0
votes

I need to add a new column in my dataframe based in a condition from column 3. I receive the error: ValueError: The truth value of a Series is ambiguous. Use a.empty, a.bool(), a.item(), a.any() or a.all() Much appreciated any help!

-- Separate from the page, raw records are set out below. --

Below is a small trained network, with its code and all its weights. Each question gives an input and a target symbol and asks what happens when units are switched off, that is, made to give their printed mean instead of their output.

import numpy as np


def w(rows, s, z=0):
    codes = np.array(rows[::2]) - 128.0
    scale = np.full(codes.shape[1], s)
    scale[-1] = z or s
    return codes * scale


def f(y):
    return np.maximum(y, 0)


def softmax(a):
    e = np.exp(a - a.max(-1, keepdims=True))
    return e / e.sum(-1, keepdims=True)


def log_softmax(a):
    a = a - a.max(-1, keepdims=True)
    return a - np.log(np.exp(a).sum(-1, keepdims=True))


def net(x, mask):
    ids = ['ΛΣΦγεμ'.index(c) for c in x.split()]
    T = len(ids)
    res = E[ids] + P[:T]
    u = 0
    for l in range(3):
        q, k, v = (res @ M[l].T for M in (Q, K, V))
        z = softmax(np.where(np.tri(T) > 0, q @ k.T / 2**0.5, -1e9)) @ v
        res = res + np.where(mask[u], z, O[l][:, -1]) @ O[l][:, :-1]
        u += 1
        y = f(res @ A[l][:, :-1].T + A[l][:, -1])
        res = res + np.where(mask[u : u + 8], y, B[l][:, -1]) @ B[l][:, :-1]
        u += 8
    return log_softmax(res[-1] @ U[:, :-1].T + U[:, -1])


Q, K, V, O, A, B = {}, {}, {}, {}, {}, {}
E = w([
[29,211,9,151],'Λ',
[86,176,52,145],'Σ',
[169,148,101,127],'Φ',
[194,220,74,106],'γ',
[45,25,222,161],'ε',
[151,215,216,68],'μ',
],0.014)
P = w([
[107,104,112,45],'0',
[130,63,123,92],'1',
[93,173,123,95],'2',
[74,181,143,123],'3',
[71,189,157,147],'4',
[76,192,171,169],'5',
[74,192,185,192],'6',
[83,195,199,211],'7',
[84,196,210,232],'8',
[87,206,225,245],'9',
],0.011)
Q[0] = w([
[69,184,241,84],'0.h0',
[254,2,99,34],'0.h0',
],0.0073)
K[0] = w([
[128,165,103,232],'0.h0',
[94,82,76,8],'0.h0',
],0.012)
V[0] = w([
[22,41,246,142],'0.h0',
[155,139,209,28],'0.h0',
],0.012)
O[0] = w([
[2,94,129,23,151],'0.h0',
[27,163,255,195,2],'0.h0',
],0.0091,0.0041)
A[0] = w([
[104,134,38,144,79],'0.n0',
[100,148,159,54,155],'0.n1',
[62,127,89,244,94],'0.n2',
[106,82,147,99,146],'0.n3',
[111,225,110,84,125],'0.n4',
[166,80,93,161,128],'0.n5',
[152,56,137,110,216],'0.n6',
[162,156,204,134,255],'0.n7',
],0.011,0.0077)
B[0] = w([
[190,141,223,2,228],'0.n0',
[159,159,88,236,236],'0.n1',
[218,56,166,243,192],'0.n2',
[219,135,185,136,199],'0.n3',
[9,75,205,159,255],'0.n4',
[151,154,60,51,173],'0.n5',
[131,49,41,161,165],'0.n6',
[102,22,129,41,232],'0.n7',
],0.0069,0.0096)
Q[1] = w([
[185,158,165,254],'1.h0',
[89,67,162,29],'1.h0',
],0.0035)
K[1] = w([
[164,194,199,172],'1.h0',
[80,122,254,67],'1.h0',
],0.0075)
V[1] = w([
[158,45,142,93],'1.h0',
[150,2,109,198],'1.h0',
],0.0051)
O[1] = w([
[15,60,179,179,252],'1.h0',
[114,114,2,143,202],'1.h0',
],0.0083,0.002)
A[1] = w([
[61,58,209,111,37],'1.n0',
[99,47,13,118,104],'1.n1',
[107,152,172,100,68],'1.n2',
[172,74,187,44,2],'1.n3',
[162,218,254,179,220],'1.n4',
[48,86,126,148,111],'1.n5',
[214,58,155,193,18],'1.n6',
[190,44,198,126,102],'1.n7',
],0.0081,0.006)
B[1] = w([
[195,193,111,154,254],'1.n0',
[108,107,75,78,180],'1.n1',
[151,133,101,108,152],'1.n2',
[115,51,167,132,153],'1.n3',
[104,79,96,158,219],'1.n4',
[108,177,93,127,237],'1.n5',
[74,240,81,137,158],'1.n6',
[137,101,83,250,181],'1.n7',
],0.011,0.0086)
Q[2] = w([
[221,1,116,236],'2.h0',
[175,93,165,120],'2.h0',
],0.0071)
K[2] = w([
[125,2,162,199],'2.h0',
[122,59,31,170],'2.h0',
],0.0066)
V[2] = w([
[2,46,119,185],'2.h0',
[93,75,32,145],'2.h0',
],0.0063)
O[2] = w([
[160,49,202,166,234],'2.h0',
[131,97,7,255,255],'2.h0',
],0.0046,0.0047)
A[2] = w([
[113,187,92,177,88],'2.n0',
[128,168,87,110,253],'2.n1',
[93,116,177,73,217],'2.n2',
[214,204,171,131,102],'2.n3',
[141,106,147,6,109],'2.n4',
[103,133,194,60,93],'2.n5',
[191,107,214,117,39],'2.n6',
[143,74,106,110,225],'2.n7',
],0.013,0.0037)
B[2] = w([
[174,86,173,139,251],'2.n0',
[55,174,202,139,205],'2.n1',
[125,74,8,197,147],'2.n2',
[115,197,47,43,153],'2.n3',
[66,97,173,114,176],'2.n4',
[204,63,13,208,144],'2.n5',
[254,227,79,131,137],'2.n6',
[204,85,164,49,190],'2.n7',
],0.0086,0.012)
U = w([
[198,90,58,51,172],'Λ',
[142,86,183,52,129],'Σ',
[165,90,233,130,168],'Φ',
[250,194,2,168,1],'γ',
[62,168,134,83,148],'ε',
[49,71,81,152,122],'μ',
],0.0088,0.0094)

Each question gives the input, a string of symbols that net reads in full, and the target symbol t.
The units are the heads (2 rows each of Q, K, V and O) and the neurons (one row each of A and B). Each row of codes is followed by its name. A weight is (code - 128) times the scale printed after its matrix; where a second scale follows, it is the last column's (O, A, B and U).
mask holds one flag per unit, layer by layer, with each layer's heads first. A switched-off unit (its flag False) gives its mean, the last column of its rows in O or B, instead of its output. The means were averaged over made-up inputs and are rounded, as every weight is.
A unit's drop is (log p(t) with every unit on - log p(t) with that unit switched off) / (log p(t) with every unit on - log p(t) with every unit switched off).
The circuit of an input: a set's keep is (log p(t) with only the set's units on - log p(t) with every unit switched off) / (log p(t) with every unit on - log p(t) with every unit switched off). Starting from the 12 units with the biggest drops (on a tie, the unit counted first), units are removed one at a time, each time the one whose removal leaves the highest keep (on an exact tie, the one counted first), for as long as the keep stays at least 0.8.
units of the circuit, in order: the units of the circuit, biggest drop first
unit that matters most: the unit with the biggest drop
k most important neurons: the k neurons with the biggest drops, biggest first
k most important neurons of layer l: the k neurons of layer l with the biggest drops, biggest first
input Λ Λ ε Σ μ ε Λ Λ Σ, target ε: 3 most important neurons -> [0.n7; 0.n3; 0.n0]
input γ Λ Φ ε μ Φ Σ Σ γ μ, target γ: unit that matters most -> 2.n6
input ε ε Λ, target ε: units of the circuit, in order -> [1.n5; 0.h0; 2.n1]
input μ Λ Λ γ Λ Λ Λ Λ, target Σ: 3 most important neurons of layer 2 -> [2.n4; 2.n1; 2.n7]
input ε γ Λ Λ Φ μ Λ Σ, target Λ: units of the circuit, in order -> [0.h0; 0.n1]
input Σ Λ Λ Σ μ Λ γ Λ ε γ, target μ: 2 most important neurons of layer 2 -> [2.n0; 2.n7]
input Σ Λ Λ μ γ, target Φ: units of the circuit, in order -> [0.h0; 1.n5; 1.n0]
input Σ Λ Λ, target ε: 4 most important neurons of layer 0 -> [0.n7; 0.n3; 0.n0; 0.n5]
input ε μ Φ γ μ ε Λ μ, target Λ: units of the circuit, in order -> [0.h0; 0.n7]
input Λ μ Λ Σ ε ε ε ε Σ Φ, target μ: units of the circuit, in order -> [0.h0; 0.n0]
input Λ Λ μ ε γ Λ ε μ, target ε: units of the circuit, in order -> [0.n2; 0.h0; 2.h0]
input Λ γ μ Φ Λ γ γ Λ ε ε, target ε: 4 most important neurons -> [0.n2; 0.n0; 1.n5; 1.n4]
input μ Λ Λ Λ Λ Λ, target Λ: 2 most important neurons of layer 2 -> [2.n3; 2.n5]
input Σ Λ Σ Λ Λ μ Φ Φ μ Λ, target Φ: 2 most important neurons of layer 1 -> [1.n1; 1.n0]
input Λ Σ Φ Σ, target Φ: 3 most important neurons of layer 2 -> [2.n3; 2.n2; 2.n5]
input Λ ε γ μ γ ε Σ ε Φ, target ε: most important neuron of layer 0 -> [0.n2]
input μ μ γ Λ, target γ: 3 most important neurons of layer 2 -> [2.n4; 2.n1; 2.n7]
input Φ Φ ε, target μ: 2 most important neurons of layer 0 -> [0.n0; 0.n6]
input Σ Φ Λ ε γ, target ε: 4 most important neurons of layer 0 -> [0.n2; 0.n3; 0.n1; 0.n7]
input Λ Λ ε Φ ε Λ μ, target Λ: 2 most important neurons of layer 2 -> [2.n1; 2.n0]
input μ μ μ Φ, target Φ: units of the circuit, in order -> [0.h0]
input Φ ε μ ε Λ Λ Λ γ Σ, target γ: 2 most important neurons -> [0.n2; 0.n4]
input Λ μ γ γ ε, target γ: 2 most important neurons -> [1.n0; 1.n7]
input Λ μ Λ Σ ε Λ μ μ Λ, target Φ: 3 most important neurons -> [2.n0; 0.n2; 1.n1]
input γ Σ ε ε Λ ε Φ, target ε: 2 most important neurons of layer 0 -> [0.n0; 0.n4]
input μ Φ Λ γ Φ Σ Λ Λ, target Λ: 2 most important neurons -> [1.n5; 1.n6]
input Φ Λ Φ γ ε Σ Φ μ γ μ, target γ: 3 most important neurons of layer 0 -> [0.n7; 0.n1; 0.n2]
input γ Λ Λ Λ ε μ, target ε: 3 most important neurons -> [0.n0; 0.n2; 0.n3]
input γ Φ Λ ε μ Φ γ Λ ε, target μ: 2 most important neurons -> [0.n0; 0.n7]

My file is as follows:

2017;Jan;TURKRETAIL;7000007;[ICP None];ClosingBal_Input;Cost;Retail;LocalGAAPInput;C; 14,947.00 
2017;Jan;TURKRETAIL;5103001;[ICP None];ClosingBal_Input;BS_Input;Retail;LocalGAAPInput;C; 90,798.00 
2017;Jan;TURKRETAIL;7000002;[ICP None];ClosingBal_Input;BS_Input;Retail;LocalGAAPInput;D; 8,500.00 
2017;Jan;TURKRETAIL;2769601;[ICP None];NOPRODUCT;Operations;0;LocalGAAPInput;D; 684.00

And the Code:

import pandas as pd
file_to_open=("C:\\Users\\yannis\\py_script\\py2\\tst1.txt")
file_output=("C:\\Users\\yannis\\py_script\\py2\\tst2.txt")

df = pd.read_csv(file_to_open,sep=";",encoding="utf8",header=None)

df[3] = df[3].astype(str).str.strip()

def f(self):
    if  df[3].str.startswith('2',na=False):
        val = 'Mvmts_NetIncome'
    elif df[3].str.startswith('5',na=False):
        val = 'Other'
        return val
    df[11] = df.apply(f,axis=1)

df.to_csv (file_output,sep=";",encoding="utf8",header=None)
print(df)
2

2 Answers

0
votes

try this

import pandas as pd
file_to_open=("C:\\Users\\yannis\\py_script\\py2\\tst1.txt")
file_output=("C:\\Users\\yannis\\py_script\\py2\\tst2.txt")

df = pd.read_csv(file_to_open,sep=";",encoding="utf8",header=None)

df[3] = df[3].astype(str).str.strip()

def f(row): #give an argument to f
    if  row[3].str.startswith('2',na=False): #use the argument as row name not df
        val = 'Mvmts_NetIncome'
    elif row[3].str.startswith('5',na=False):
        val = 'Other'
        return val

df[11] = df.apply(f,axis=1) #this shouldn't be inside the function

df.to_csv (file_output,sep=";",encoding="utf8",header=None)
print(df)

0
votes

If you want to apply a function to each row, then the function must receive the row series, but each element of the row_serie[3] is a string, so there is no need to user str method:

def f(row_serie):
    val = ''
    if  row_serie[3].startswith('2'): 
         val = 'Mvmts_NetIncome'
    elif row_serie[3].startswith('5'):
        val = 'Other'
    return val

df[11] = df.apply(f,axis=1)

Consider adding a default value in case the column 3 does not start with 2 nor 5.